Continuing setting fire to the common frontier with Colombia. Multiplying the traffic of fuel and other goods. The movement of paramilitaries, armed raids and drug trafficking. Provoking armed incidents with the Venezuelan frontier security forces.
Recruiting paramilitaries mainly in the campsites of refugees in Cucuta, La Guajira and the north of Santander, areas largely populated by Colombian citizens who emigrated to Venezuela and now return, run away from the regimen to intensify the destabilizing activities in the common frontier between both countries. Making use of the empty space left by the FARC, the belligerency of the ELN and the activities in the area of the Gulf Clan.
Preparing the involvement of allied forces in support of the Venezuelan army officers or to control the internal crisis, in the event they delay too much in taking the initiative.
Establishing a speedy time line that prevents the Dictator to continue winning control on the internal scenario. If it’s necessary, act before the elections stipulated for next April.
Getting the support of the allied authorities of friendly countries (Brazil, Argentina, Colombia, Panama and Guyana).
Organizing the provisioning, relief of troops, medical and logistic support from Panama. Making good use of the facilities of electronic surveillance and signals intelligence, the hospitals and its deployed endowments in Danen, the equipped airdromes for the Colombian Plan, as well as the landing fields of the old-time military bases of Howard and Albrook, as well as the one belonging to “Rio Halo”. In addition, the Humanitarian Regional Center of the United Nations, designed for situations of catastrophes and humanitarian emergency, which has an aerial landing field and its own warehouses.
Moving on the basification of combat airplanes and choppers, armored conveyances, intelligence positions, and special military and logistics units (police and military district attorneys and prisons).
Developing the military operation under international flag, patronized by the Conference of American Armies, under the protection of the OAS and the supervision, in the legal and media context, of the Secretary General Luis Almagro.
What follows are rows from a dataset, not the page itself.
Each row is a point. The window is the flat piece filled in between its corners: a triangle in 3 columns, a solid with four corners in 4, and so on. A path goes straight from each point to the next, and from the last back to the first. List the points from which the path goes on through the window.

Window (4 x 4)
[[-11.3 -12.0   2.1  -2.2]
 [-18.4  -8.3 -32.2 -11.8]
 [-16.0   5.5 -10.6 -17.5]
 [ 36.8  -2.2  -4.0  29.7]]
Path:
(1): [  6.4   3.9 -22.2  16.8]
(2): [-6.9  2.2 -1.5 18.2]
(3): [ 33.8 -16.9  -5.0   3.2]
(4): [ -9.3 -17.7 -26.3 -24.2]
(5): [-14.5   6.7 -24.6  15.6]
(6): [-20.5  -7.7 -30.3  17.7]
(7): [  1.3  -6.1 -20.8 -15.1]
(8): [ -9.3 -15.0  -4.5 -41.3]
(9): [-41.8   0.6 -18.4  -9.2]
(10): [-19.6  -3.2 -19.5  19.2]
(11): [  3.1 -13.5 -18.0 -12.3]
(12): [ 31.6 -16.6 -12.1  -6.9]
Through the window after points: 2, 4, 6

Window (4 x 4)
[[ 16.9   8.9   1.8 -11.5]
 [  9.3   9.6 -13.2  18.7]
 [  3.4 -13.7  18.8 -28.8]
 [ 11.9   9.5 -31.7  10.8]]
Path:
(1): [ 18.5  -5.9 -30.4  11.1]
(2): [  6.1  20.8 -25.4   6.7]
(3): [ -3.7  24.0 -26.8  20.7]
(4): [ 33.9  -0.5 -30.2   4.5]
(5): [ 25.4   2.8   1.9 -14.2]
(6): [-1.8 11.6  2.2 -7.4]
(7): [  2.0  15.1 -25.3   7.9]
(8): [ 36.9   1.8 -18.3  11.9]
(9): [ 33.5  -4.0 -49.6  10.6]
(10): [-13.6  17.6  -2.0  10.2]
(11): [ 0.4 21.8 18.6 -9.5]
(12): [ 24.6  -0.4 -13.4  -5.5]
Through the window after points: 1, 5, 11

Window (6 x 6)
[[ -5.0   1.3   4.0  13.0  11.9  -8.8]
 [  3.6  -9.1  59.8  -4.1  40.6  -3.0]
 [ 11.8  23.6 -20.2  -1.8  15.7   9.7]
 [ -4.0 -30.6  12.1 -13.0 -15.6  -3.4]
 [ 21.2 -17.5 -23.8  -0.2 -10.4 -13.7]
 [ 12.9   6.2 -18.2  -8.4 -22.5 -20.0]]
Path:
(1): [ -8.3 -16.6  -0.2 -11.5  -0.1  -4.7]
(2): [ 21.6 -22.2  20.1   2.6 -24.8  -2.2]
(3): [ 9.1  3.9 18.1 18.4 -5.5 -7.9]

Declaring the necessity that the continental commandment be strengthened to act, using the instrument of the Inter-American Democratic Charter, in order to avoid the democratic rupture.
Binding Brazil, Argentina, Colombia and Panama to the contribution of greater number of troops, to make use of their geographic proximity and experience in operations in forest regions. Strengthening their international condition with the presence of combat units from the United States of America and the other named countries, under the command of a Joint General Staff led by the USA.
Using the facilities at Panamanian territory for the rear guard and the capacities of Argentina for the securing of the ports and the maritime positions.
Leaning on Brazil and Guyana to make use of the migratory situation that we intend to encourage in the border with Guyana.
Coordinating the support to Colombia, Brazil, Guyana, Aruba, Curacao, Trinidad and Tabago and other States in front of the flow of Venezuelan immigrants in the event of the crisis. Promoting international participation in this effort, as part of the multilateral operation with contribution of the States, Non-Profit Organizations and international bodies. Supplying the adequate logistic, intelligence, surveillance and control support.
Anticipating, specially, the most vulnerable points in Arauca, Puerto Carreno and Ininda, Maicao, Barranquilla and Sincelejo, in Colombia, and Roramia, Manaos and Boa Vista, in Brazil.

Information Strategie

Silencing the symbolic presence of Chavez-representative of unit and popular support-, and in the other way around, keeping the harassment to the Dictator as the only responsible of the crisis in which he has submerged the nation.
Holding the Dictator and his closer followers responsible, in the first place, for the prevailing crisis due to his inability to find the way out that the Venezuelans are in need of.
Intensifying the media denouncement about the cubanization of Venezuela.
Outstandingly intensifying the denouncement toward Maduro’s regimen, considering him:
A criminal
A illegitimate
A thief of the wealth of the Venezuelan people
Someone who plunders the national treasury to carry out his evasion
Highlighting the incompetence of the mechanisms of integration created by the regimens of Cuba and Venezuela, specially the ALBA and PETROCARIBE, in order to tackle the situation of the country and their inability to find solutions to the problems that the citizens are facing.
Increasing, inside the country and through the mass media established abroad, the dissemination of designed messages based on testimonies and publications originated in the country, making use of all the possible capacities, including the social networks.
Claiming, through that mass media, the need to put an end to this situation because of its unsustainable essence.
Justifying and assuring through violent means the international backup to the deposal of the dictatorship, displaying an extensive dissemination, inside the country and to the entire world, through all the open means and the capacities of the psychological war of the US ARMY.
Assuring that the disclosed images and reports of the military actions are approved by the General Staff to prevent their manipulation and use by the enemy.
The United States should entirely back up the OAS, strengthening the image of the OAS and other multilateral institutions for the inter-American system, as instruments for the solution to the regional problems.
Promoting the request of the the dispatch of a UNO military force for the imposition of peace, once Nicolas Maduro’s corrupt dictatorship is defeated.

[signature]

K.W. TIDD

Admiral, USN

COMMANDER

-----------
Pity would be no more,
If we did not MAKE men poor - William Blake

"The messy American environment, where most people don't agree, is perfect for people like me. I CAN DO AS I PLEASE." - SECOND

America is an oligarchy http://www.fireflyfans.net/mthread.aspx?tid=57876 .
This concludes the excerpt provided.